Microsoft is about to open source reef big Data frame
Source: Internet
Author: User
KeywordsMicrosoft open source run
Microsoft has developed a large data framework named Reef (which will keep the evaluation execution framework short) http://www.aliyun.com/zixun/aggregation/14294.html ">, and intends to push it to open source within one months." Reef is designed to be based on the next generation of Hadoop resource Manager yarn, especially for machine learning tasks. Microsoft technical researcher and Information Service CTO Raghu Ramakrishnan presented the reef project and Microsoft's Open source program in the form of a keynote speech at the International Conference on Knowledge Discovery and Data discovery, held in Chicago in the morning of Monday. The Yarn is a resource manager that was originally developed as part of the Apache Hadoop project, designed to help users run and manage multiple task types within the same set of multiple physical devices (such as batch mapreduce, and Storm and/ or graphics processing package to achieve flow processing, etc.).
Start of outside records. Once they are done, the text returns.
Points on a hilly landscape, in no order, each with its height.
A ball rolls from a point to whichever of its 2 nearest points has the largest drop for the distance, and stops where none of them is lower. Distance is the straight distance between rows; heights are no part of it.
Buga height 0.81: -5, -8, -3, 10, -22, -15, 16, -19, -8, 16, 28, 18, 37, 7, 11, 10, -6, -17, -11, -1, -53, -4
goz height 2.71: 6, -31, -7, -2, 0, 2, -26, -6, 2, -1, -4, 1, 18, -1, -23, -6, -16, -6, 21, 3, -30, 20
kos height 6.00: 7, 0, -29, -9, 9, -6, -10, 9, 11, -13, 1, 2, 10, 1, -7, -37, 14, 2, 9, -7, 9, 43
Dag height 5.33: -21, 22, 38, 13, 2, 10, 23, 0, -14, 27, 14, 12, 11, 15, 35, 27, -6, 26, -39, -1, 23, -8
Linik height 4.65: 13, 8, 33, -10, 12, 21, -13, -12, 15, 16, 2, -9, -26, -28, 8, 20, 12, 3, -2, -8, -4, -6
demu height 0.94: -2, -10, -10, -13, 4, 4, 5, 31, -21, -20, -31, -32, -18, -10, -16, 0, 12, -14, 21, 7, 14, 16
Robof height 4.36: -5, -13, -1, 1, -1, -11, 0, -25, 21, 9, -2, 2, 4, -7, 6, -5, 7, -9, -1, -21, -12, -32
pogip height 4.59: -25, 8, 14, 7, -4, 1, 7, -8, -8, 43, 11, 2, 28, 23, 28, 34, -20, 14, -51, -1, -2, 8
gim height 3.79: 6, -18, 16, -18, -13, 1, -10, -9, 11, 22, -13, 6, 28, 9, -21, 22, -17, 25, -12, -9, -26, -7
gofe height 3.99: 8, -3, 21, 12, 2, -6, 5, -12, 12, 10, 1, -6, 26, 9, 10, 5, 12, -3, 10, -32, -13, -13
tupi height 2.51: 3, -14, -1, 0, 18, -2, 20, -7, 11, -15, -6, -5, -3, -12, -22, -1, 0, -22, -7, -3, 1, -1
vuk height 1.72: 1, 1, 24, 19, -5, 4, 27, -12, -17, 43, 17, 18, 22, -8, 28, 21, -16, -18, -19, 2, 9, -7
Nege height 5.83: 14, 4, -9, -4, -8, -3, -9, -22, -4, -9, 22, 6, -3, 3, -19, 8, 14, -1, 0, -29, 0, 6
limob height 4.19: -35, -9, 16, 38, -1, -2, 22, -10, -19, 36, 11, 11, 37, 22, 27, 27, 0, 11, -40, 20, 1, 0
Fused height 2.96: -17, -11, -30, 3, 2, 9, 7, -3, 7, -15, -35, -10, -25, 1, -3, -24, 10, -2, 29, 2, -8, 2
popu height 4.35: -8, -11, 25, -14, -11, 0, -8, -7, 12, 8, -10, 11, -11, 16, -30, 9, 0, 18, -4, -13, -31, -4
peko height 1.34: -3, -7, -14, -4, -11, 18, -24, 4, -31, -36, -9, -16, 1, 28, 7, -24, -2, -9, 12, 7, 7, 25
tonik height 0.38: 5, 2, -8, -30, 3, -2, 2, 28, -17, -11, -8, -17, -21, -4, -8, 4, 21, -4, 0, -17, 19, 19
zim height 3.64: -3, 35, 34, 9, 4, -15, 35, 4, 11, 26, 23, 6, -19, -37, 9, 26, -5, -17, -14, 18, 16, -15
Nulag height 5.40: 0, 6, -37, -15, -19, 3, -13, -22, -2, -24, 4, 5, 14, 19, -16, -14, 3, 6, 15, -20, -6, 11
toriz height 1.83: 4, 5, 5, 10, 11, -8, 5, 0, 4, -14, 6, -19, -28, -20, -4, 1, 25, -28, 7, 1, 6, 4
Kupi height 3.81: 0, 20, -8, -5, 3, 13, -13, 24, 23, -28, -15, -16, -14, -11, -2, -39, 13, 18, 22, 3, 33, -8
toviz height 3.36: -7, -2, -10, 1, 6, 1, 7, 4, 4, -21, -18, 13, -19, 5, -5, -23, 3, -1, 14, -9, -36, -8
nalup height 4.76: 6, -5, -11, -2, -11, 26, -17, 13, 19, -19, -27, -10, -16, 2, -6, -22, -10, 18, 26, -4, 33, 7
zipud height 2.44: -16, -1, -29, 29, -1, 10, -5, 9, 0, -10, 4, 16, 2, 56, 26, -9, -20, 27, 8, 24, 54, 29
nevi height 1.16: -1, -4, 4, 6, -19, 2, 18, -32, -21, 25, 27, 14, 36, 13, 31, 18, -18, -9, -27, 23, -45, -26
Loden height 1.28: -7, -2, 10, 24, -5, -15, 22, -22, 3, 34, 22, 33, 16, 5, 21, 11, -13, -8, -14, -10, -14, -14
nusi height 6.07: -7, 19, 33, 0, 3, -11, 2, -7, 5, 2, 18, 25, -26, -16, 6, 14, 14, -11, -15, -18, -4, -22
zavi height 4.56: -43, -2, 5, 33, 7, 0, 30, -10, -14, 41, 17, 15, 29, 7, 33, 4, -14, 33, -47, 31, 22, 11
rus height 1.39: -13, -10, -16, 18, 10, 8, -23, 29, -19, -23, -7, 12, -18, 38, 23, -10, -10, 22, 28, 36, 51, 28
Loz height 3.50: 0, 11, 20, 13, 10, -8, 8, 10, -12, 17, 21, -23, -1, 9, -7, 19, 22, -7, -22, 12, -20, -11
nur height 3.86: 3, 9, 11, 0, -4, -11, 30, -15, -2, 13, 5, 0, 35, 17, -5, 48, -8, 24, -8, -10, -14, -4
moga height 8.20: 9, -16, -29, -20, -34, -19, -17, -19, 0, -1, 10, 5, 39, 8, -4, 3, -6, 16, 13, 4, -32, -13
Paru height 3.90: -25, 14, 25, 23, 13, -15, 24, -12, -17, 27, 23, -5, 16, 20, 13, 17, 13, -4, -27, 10, -10, -11
Bet height 4.34: -7, -13, 28, 9, -22, -3, 15, -22, 3, 29, 4, 14, 20, 14, -3, 44, -10, 30, -20, 1, -27, -8
nava height 0.83: 2, 20, -13, 0, 17, -18, -5, 12, 4, -32, 4, -26, -23, -4, -18, -2, 15, -4, 18, 10, 7, -3
niken height 6.10: 25, -5, -25, 11, 0, -1, -4, 17, -2, 3, 7, -16, 11, -1, -18, -12, 5, -8, 15, -11, -6, -9
futun height 4.18: -17, -4, 0, -7, 1, 6, -21, 9, 18, 0, -21, -6, -18, 8, -26, -6, -15, 2, 4, -7, -28, -17
Tev height 3.98: 21, 0, 2, -10, -7, -7, 34, -4, -7, 39, 17, -13, -3, -16, 4, 1, -1, -3, -34, -5, 6, -9
museb height 1.13: -1, 0, -20, 12, 14, 1, -13, 20, 2, -34, -17, -4, -21, -31, -19, -11, -5, -13, 34, 19, 49, -15
Ledon height 6.21: 2, 15, 11, -16, -2, -3, -1, -7, 18, -7, 29, 9, -16, -5, -15, -15, 24, -13, -16, -22, -10, 1
Dubiz height 5.78: 7, -3, -42, -13, -10, 0, -13, 3, 11, -15, -6, 15, -16, 0, -4, -12, 2, 8, 12, -36, 10, 23
pum height 2.38: -13, 3, -20, 12, 9, 4, 6, 10, -5, -32, -20, -2, -29, -8, 1, -21, 4, 1, 45, 27, 29, 1
numon height 3.37: -10, -19, 9, -5, 5, -26, 31, 5, -3, 27, -3, 17, 23, 6, -8, 10, 1, 3, -6, -9, -28, -4
pib height 3.29: 11, -6, 31, 1, 8, 14, 8, -9, 12, 22, 1, -1, -24, -40, 4, 9, 5, -20, -12, 10, 11, -20
bimem height 4.13: 22, 7, 22, -3, 9, 7, -8, 35, 18, -19, -9, 6, -27, -25, -20, -3, 10, -7, 4, -9, 15, -9
Fis height 3.65: -22, -11, -33, 22, -8, 14, -18, -7, -2, -29, -10, 17, 10, 44, 5, -22, -26, 3, 20, 29, 25, 24
Zegob height 4.67: -4, -6, -32, 6, -5, 10, -20, -14, 6, -33, -10, 8, 19, 23, -18, -21, -20, 0, 28, 3, 14, 0
zafo height 5.82: 14, 19, 4, -22, 0, 14, -7, -10, 2, 5, -10, -21, -20, -13, 7, 10, -11, -3, 0, -16, -6, -6
tegeb height 8.47: 16, -19, -16, -19, -34, -13, -28, -9, -11, 7, 17, -1, 5, 12, -11, -14, -5, 12, -2, -11, -37, 1
mazev height 4.29: 26, -22, -1, -22, -16, -3, 18, -19, 0, 9, 0, -18, 17, -3, -1, 1, -7, 0, -14, -17, 1, -3
Lur height 2.34: -5, 29, -4, -6, 11, -1, -26, 19, 12, -34, -3, -8, -16, -1, -12, -23, -3, -7, 17, -9, 15, 2
vabi height 2.23: -2, 3, 42, 16, 2, 15, 24, -22, 3, 26, 7, -10, 8, -14, 27, 17, 6, -17, -11, 1, 1, -9
bugum height 5.38: -1, -2, -33, 6, -2, 14, -16, 17, 12, -6, -15, 8, -7, 21, 0, -34, 1, 35, 35, 11, 26, 30
ratil height 2.78: -8, 11, -34, 17, 1, -7, -10, 42, 6, -31, -18, -3, -22, -15, 9, -22, -14, -17, 18, 23, 62, 10
dad height 6.02: -5, -8, -32, -14, -8, -1, 0, -2, -9, 7, -25, 0, -11, -4, -6, 15, 9, 1, 9, -28, -14, 14
turud height 2.58: -9, 20, 22, 24, 10, -7, 24, -12, -7, 43, 15, 14, -5, -24, 14, 22, -15, -8, -25, 8, 33, -25
Bima height 3.05: 25, -24, 6, -7, 29, -2, -7, 8, 6, -15, -14, -2, -12, -28, -22, -10, 1, -1, -12, 0, 7, -4
telo height 4.89: 8, 38, 30, -2, 0, -20, 4, 9, 20, -1, 11, 11, -39, -43, 3, 31, 8, -12, -6, 5, 10, -25
Mebot height 2.07: -8, -21, -5, -1, -6, 7, -33, 7, -10, -17, -25, -13, 4, 16, 1, -15, -19, 0, 30, 6, -11, 23
sem height 4.00: -19, 23, -27, 0, 3, 4, -23, 26, 3, -33, -13, 12, -37, -15, 26, -29, -3, -4, 11, 39, 61, 8
sunu height 3.53: 16, -11, 16, -8, -4, -1, -5, 3, 12, 2, 2, -17, 7, 4, 6, -16, 9, -7, 1, -22, -34, 14
muto height 2.52: 9, 14, 2, -8, 12, 6, 21, 6, -2, -6, -2, -17, -22, -38, -4, -3, 18, -16, 25, 19, -10, 19
vozov height 6.92: -7, 14, 37, 16, 41, 0, 11, 1, -2, 27, 26, 24, -4, -15, 19, 21, 9, 17, -24, 18, -2, -14
Kub height 4.49: 16, -37, 27, -9, -20, -11, 18, -20, -11, 23, 13, -5, 38, 4, 8, 19, -2, 10, -21, -11, -1, 2
pona height 1.71: 5, 8, -6, -11, 7, 6, 6, 39, 5, -23, -17, -9, -26, -34, -21, -14, 21, -8, 13, 31, 19, 22
runiv height 6.51: 7, 12, 20, -27, 4, 16, 7, -8, 16, -21, -5, -21, -35, -17, 12, -21, 0, -7, -4, -6, 1, -1
nada height 6.94: 10, -12, -20, -7, 13, 13, -30, 0, -9, -31, -7, 0, 9, 15, -17, -21, 3, -16, -11, 3, -17, -8
pul height 0.61: -8, -10, -12, 16, 2, 6, -17, 28, -28, -34, -14, -6, -13, 16, 13, -20, 9, -10, 24, 6, 41, 28
zapog height 3.52: 10, 7, -1, 6, -6, -15, 21, -13, -11, 31, 21, 7, -13, -23, -3, 24, 6, -16, -16, -14, 23, -19
gedu height 5.96: -6, 4, -42, -5, -14, 1, -9, 2, 9, -22, -3, -7, 13, 36, 2, -19, -15, 39, 27, 9, -7, 35
fudoz height 6.18: 0, 23, 40, 4, 16, -15, 17, 6, -12, 24, 18, 24, -1, -4, 19, 28, -1, 15, -21, -15, 2, -26
Gali height 3.26: 7, -17, 0, -9, -2, -7, -4, -20, 23, 14, -5, -5, 30, -1, -7, 14, -12, 13, 1, 7, -41, 14
Nad height 3.00: 0, 4, 10, -8, 12, -9, 19, -11, -12, 12, -1, 2, 3, -2, -6, 10, 13, -23, -11, 6, -23, -1
zubi height 7.50: 10, -9, -4, -24, 3, 11, -16, -3, -9, -22, -10, 0, 41, 11, -5, -17, -4, 1, -12, 3, -26, -18
mit height 7.92: 15, -8, -9, -18, -23, -2, -13, -4, -2, -8, 11, 0, 50, 22, -7, 10, -4, 4, -12, 9, -44, -24
mil height 5.41: 34, 12, 6, 8, 6, 8, -18, 22, -4, -3, 2, -2, -5, -11, -23, -2, -16, -10, 6, -23, -4, -11
litu height 6.38: -2, -14, -31, -16, 8, 6, -23, -15, -5, 2, -13, -2, 0, -1, -14, 0, 15, -13, -17, -9, -23, -4
didek height 2.87: -1, 7, 16, -14, -7, 1, -21, 14, -5, 1, -11, -14, 1, 2, 4, -16, 6, -5, 36, -10, -11, 7

For each start below, name the point where the ball stops.
Kub => Buga
popu => pul
gofe => pul
gedu => nava
nusi => Buga
zafo => Buga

This new mechanism will not only reduce the number of systems that institutions need to manage, but also perform different types of analytical work based on the same data at the same location. In some cases, all data workflows can even be handled entirely within the same set of device clusters. However, according to Ramakrishnan, some types of work, such as machine learning, are not appropriate for the Yarn class framework because of their special requirements for data mobility, task monitoring, and iterative iteration of the result set to avoid multiple reboots. According to Reef,ramakrishnan, this is a set of libraries running on yarn, although he did not delve into his specific operating mechanism, but claimed that reef could solve the problem to some extent. But he has clearly explained that reef is divided into two main parts: first as a yarn container--evaluator to accommodate reef services, and then an activity that enables user code to run in evaluator. He also brought us a workflow demo that starts the evaluator in yarn and implements the activity code for the container to run until the end. It is worth mentioning that the same evaluator can also be restarted and maintained its initial state, so that other activity processes can also run against the initial data. It is speculated that Microsoft is probably using some kind of SQL query or other machine learning algorithm to achieve this effect.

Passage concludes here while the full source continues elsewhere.